What did Christmas mean to John Dillinger? Did he have any recollection of knowing why this yearly celebration was being conducted around him? What came to his mind as he walked the streets of Chicago and saw the live reenactments of the first Christmas, passed the carolers and the Salvation Army bell ringers? Or did he not even notice?
I have read several accounts of John Dillinger’s life and learned that he lived from 1903 to 1934. His life consisted of only thirty-one years and more than one-third of those years were spent in prison. John Dillinger was one of the nation’s most notorious criminals and he became FBI Public Enemy No. 1.

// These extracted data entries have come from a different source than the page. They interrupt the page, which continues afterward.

Rotation paths and how fast each direction turns (degrees each step):
Each turn is a multiple of 5 degrees from 10 to 175, or 0.
Each row of a path follows its step; steps can be skipped.

step 0: -.10  -.31  .00  .01  .19  -.15  .07  -.13  -.09  -.08  .20  -.09  -.18  .19  .31  .10  .34  .11  -.21  -.28  -.11  .03  -.02  -.15  .01  .05  .00  -.20  -.10  -.26  .00  .17  .05  .09  -.19  .01  .05  .05  -.08  -.11  -.27  -.03  -.06  -.12  -.02  .05  -.02  .14  .40  -.09  -.18  -.06  .25  -.01  -.13  .13  -.28  -.25  -.12  .05  -.14  .05  -.04  .20  .11  .47  .31  .13  -.13  .30  -.05  .13  -.12  .09  .00  .11
step 2: .24  -.05  .13  -.01  .03  .05  .11  -.30  .00  .27  -.18  .05  -.09  -.20  .30  .01  .41  -.24  .30  .08  .04  .08  -.20  .03  -.19  -.21  -.39  -.02  .27  .00  -.21  .13  -.18  .17  -.11  -.15  -.08  -.10  .16  .06  -.12  -.04  -.22  -.15  .09  -.11  .05  .03  -.10  -.20  .21  .09  -.01  -.10  .15  -.11  -.10  .02  .11  -.25  .18  .14  -.15  -.18  -.46  .14  -.05  -.04  .11  -.11  .09  -.05  .09  -.04  -.18  -.02
step 11: -.07  -.30  -.22  -.17  .01  -.02  -.03  .25  .13  -.23  -.11  .01  -.14  .37  .07  -.03  .10  -.10  -.06  .16  -.01  -.21  -.22  -.04  -.09  -.17  .30  .05  .05  .09  -.03  .17  .38  .06  -.09  -.03  -.16  -.06  .22  -.12  .15  .07  -.14  -.14  .14  -.47  -.25  -.07  .10  -.23  .11  .00  .23  .02  .13  .19  -.03  .17  -.14  -.24  -.22  .19  -.20  -.06  -.02  .05  .06  -.04  .21  -.16  .12  .05  .23  .17  .19  -.14
step 13: .21  .04  .00  .17  .39  .07  -.06  .13  -.22  .26  .02  -.12  -.06  -.05  .14  .17  -.03  .03  .00  .12  .37  -.09  .20  .02  .02  -.31  .01  -.04  -.07  .00  .15  -.32  .15  -.07  .18  -.30  -.26  -.10  .07  -.04  -.01  .07  -.10  -.20  .08  -.02  .09  -.02  .17  .23  -.01  .13  .23  -.08  -.11  -.02  -.25  -.26  -.12  .17  .29  -.03  -.02  .05  -.23  .35  .11  -.06  -.37  .16  .04  .02  .31  .05  .14  .00
step 24: .34  -.11  -.15  .15  .01  -.11  -.16  -.25  .21  -.13  -.24  -.37  -.09  -.13  -.07  .15  .08  .07  -.12  .08  -.02  -.07  -.17  .13  .00  -.12  -.07  .31  -.18  .11  .26  .12  .21  .02  -.21  -.02  -.20  .10  .08  -.06  .27  .08  -.08  -.30  -.25  .11  -.02  -.34  .19  -.43  .06  -.12  .06  -.01  .16  .16  -.05  .03  .12  .07  .25  -.04  .08  .13  -.11  -.22  .20  -.08  -.11  -.05  .09  -.05  -.14  .27  .10  -.07
step 26: .20  .41  -.05  -.01  .01  -.01  .38  .03  .16  .27  -.05  -.18  .14  .06  .39  .20  -.06  .04  -.11  -.02  .04  -.16  -.07  -.31  -.33  -.02  .17  .04  .08  -.15  -.32  -.03  .15  -.23  .21  .02  -.07  .10  .18  -.16  .08  .12  -.10  -.11  .00  -.04  -.06  -.01  -.05  .17  -.21  .26  .03  -.13  .08  .16  -.28  .13  .21  .14  .02  .01  .03  .06  .26  .19  .00  -.02  .11  .15  -.15  .29  .07  .07  .07  -.32
step 30: .11  -.16  .02  -.16  -.20  -.01  .04  .01  .09  -.30  -.17  -.35  .04  -.13  .11  .03  -.15  -.21  -.12  .31  -.15  .04  -.05  -.10  .09  -.25  .16  -.37  .03  .33  -.04  -.13  .24  -.04  -.15  -.04  -.12  .07  .03  .19  .14  -.06  .02  -.17  -.02  -.18  -.20  .22  .01  -.12  .01  -.05  .22  .05  -.06  -.06  -.21  .16  .00  .13  -.07  .18  -.39  -.14  -.28  .17  -.15  .17  -.01  .14  -.27  .05  .36  .09  .09  -.07
step 37: .10  -.17  .00  .00  .30  -.14  .15  -.28  .35  -.16  -.15  -.21  -.18  .05  .14  .18  .34  .20  -.04  -.19  .00  .09  -.25  .09  .15  -.26  -.12  .22  -.29  -.11  -.35  -.06  -.04  .19  -.28  -.05  .14  -.31  .10  .25  .04  -.01  -.23  -.14  .03  .07  .12  .14  .13  .09  -.05  .00  -.16  -.23  .14  .18  -.09  .23  -.01  .00  -.22  .04  .13  -.10  -.11  .06  .06  .00  .02  .12  .04  .06  .02  -.33  .20  .01
Directions:
-.03  -.02  -.01  -.03  .06  -.02  .01  .01  -.02  .08  .00  -.07  .02  -.04  .02  .00  -.07  .01  .00  -.08  -.06  -.05  .04  .00  .04  .03  .10  .00  -.05  -.02  -.04  .02  -.05  .02  -.01  .11  .06  .04  .01  -.07  .02  -.04  -.05  .00  -.04  .04  -.02  .00  .01  -.08  -.04  .00  .01  -.02  .05  -.04  -.03  .00  -.02  -.01  .03  .05  .01  -.07  .00  .01  .00  -.05  -.02  -.04  .01  .00  .04  -.01  -.03  .02 -> 125
.00  -.03  .01  .05  -.07  .00  -.06  -.06  .06  .04  -.03  .03  .01  .04  .03  .08  -.01  .01  -.04  -.03  -.01  .00  .04  -.08  .03  -.02  .00  .07  .03  .01  .00  .05  -.06  .02  .03  .07  -.02  -.01  .06  .01  .00  -.04  .01  .02  .00  -.02  .00  .02  .01  .06  -.05  -.02  -.07  -.08  -.02  -.02  .04  -.04  .01  .03  -.03  -.07  -.01  -.02  .03  -.03  -.06  -.04  -.04  -.01  .02  .04  .02  -.03  .07  -.06 -> 130
.04  -.05  -.01  -.06  .02  .03  .01  -.03  -.02  -.01  -.02  .00  .02  .05  .02  .06  .01  .00  .00  -.06  -.12  -.05  -.07  -.03  .01  -.06  .03  .06  -.01  -.05  .06  -.01  -.01  -.02  .05  -.04  .03  -.05  -.03  .02  -.05  .02  .03  -.04  -.05  .02  .00  .00  -.04  .02  -.02  .04  -.02  .07  .00  -.01  .05  .00  -.02  .04  .08  .04  .00  -.04  .01  -.02  -.04  .08  .01  .01  -.06  .01  -.04  .04  -.06  -.04 -> 155
.05  .01  -.01  .08  -.01  -.04  -.06  -.01  -.05  .01  -.01  .01  .00  -.02  -.05  .08  -.02  .04  .02  .04  -.04  .08  .00  -.03  -.01  -.05  .08  .00  .08  .02  -.02  -.06  .05  .06  .01  .02  -.05  .03  .01  .07  .04  -.01  -.02  .04  .01  .07  .03  -.03  .00  -.04  .05  .02  .04  .01  -.07  -.04  .02  -.04  -.03  .00  .02  .06  .01  .01  -.04  -.01  .00  .01  -.04  -.03  -.05  -.07  .03  -.04  -.02  -.02 -> 125
-.06  .03  .04  .02  .03  -.04  -.08  -.01  -.01  -.06  .01  .00  -.01  -.02  -.04  .04  -.02  -.04  -.03  -.04  .02  .03  .04  .03  .04  -.01  .03  .05  .01  -.03  .06  -.02  .04  -.03  -.06  .01  .01  -.01  .06  -.03  -.11  .01  .00  -.04  -.03  .00  -.01  -.04  .08  -.06  .01  .00  -.08  .01  -.02  .07  .01  -.05  -.08  -.02  -.04  -.03  .02  .03  .01  -.03  .08  -.02  .00  .01  .01  .06  -.02  .03  -.07  .00 -> 90
.01  .01  .05  .00  -.02  -.06  .03  .03  .00  -.02  .07  -.02  -.02  -.05  -.04  .09  .07  -.05  .01  .05  -.07  .03  .09  .04  .01  .02  -.04  -.07  .02  -.01  -.02  .08  .01  .02  .05  -.04  .02  .02  .05  .00  -.04  -.02  .03  .03  -.02  .04  .01  .08  -.01  -.01  .01  .01  .00  .03  .06  -.03  .00  -.05  -.04  .01  .02  -.02  -.06  -.06  -.02  .05  -.04  .03  -.02  -.04  .01  .05  .00  .06  .02  .01 -> 25
.04  .03  -.02  .04  .03  .03  .06  .01  .04  -.09  .00  -.06  -.08  -.02  .02  .03  .04  -.07  .01  -.06  -.01  .04  -.08  -.06  .06  .02  .00  .03  -.01  .05  .00  -.01  .03  -.05  .04  -.01  .03  .03  .00  -.04  .01  -.04  -.07  -.02  .00  -.01  -.03  .01  .00  .04  .01  .02  -.02  .02  .01  -.06  -.05  -.06  -.01  .00  .03  -.06  -.03  .02  -.03  -.03  .04  -.01  -.07  .06  -.02  -.06  .02  -.04  .01  .06 -> 60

From an early age “Johnnie” was headed in the wrong direction. His mother had died when he was three years old, a sister took care of him until his father married again, when John was nine years old. His father sold his business in Indianapolis and moved the family to a farm in Mooresville, Indiana. He hoped this would be a better environment for his son. But Johnnie’s life had already started a spiral downward and he was constantly getting into trouble. He led a neighborhood gang called the Dirty Dozen, and pilfered coal from railroad freight cars. At sixteen, Dillinger dropped out of school and began working at a machine shop, not returning home until very late at night. His nightly escapades included drinking, fighting and visiting prostitutes.
After five months he went AWOL from the Navy, then married Beryl Hovious. He was twenty and she was sixteen. John made friends with a older man who had a prison record and together they robbed a neighborhood grocer who was on his way home with the week’s receipts. John beat the man. He had no previous record, yet was given 10 to 20 years in prison. His friend got off with two years. He wrote his dad and said, “I went in prison a carefree boy, I came out bitter toward everything in general.” He forgot to mention that he was already involved in crime. He wrote to his wife with warmth and affection but she filed for divorce. In 1933, after nine years in prison he was paroled. He left prison determined to become a bank robber and along with friends he had met in prison, he became one. First, though, he made it possible for these friends to escape from prison. The Dillinger gang raided police stations for guns and ammunition. The bank robberies continued, but then in 1934, a police officer was killed and John went back to prison. He was never tried for the murder because he escaped from prison using a wooden, hand-carved gun. The Dillinger gang, including men like Baby Face Nelson, didn’t stop and there were more robberies, stealing cars and killings. This was during the great depression and Dillinger was actually becoming a folk hero to Americans disillusioned with failing banks and the ineffective federal government. It is said that people actually applauded his name and booed FBI Director, Herbert Hoover.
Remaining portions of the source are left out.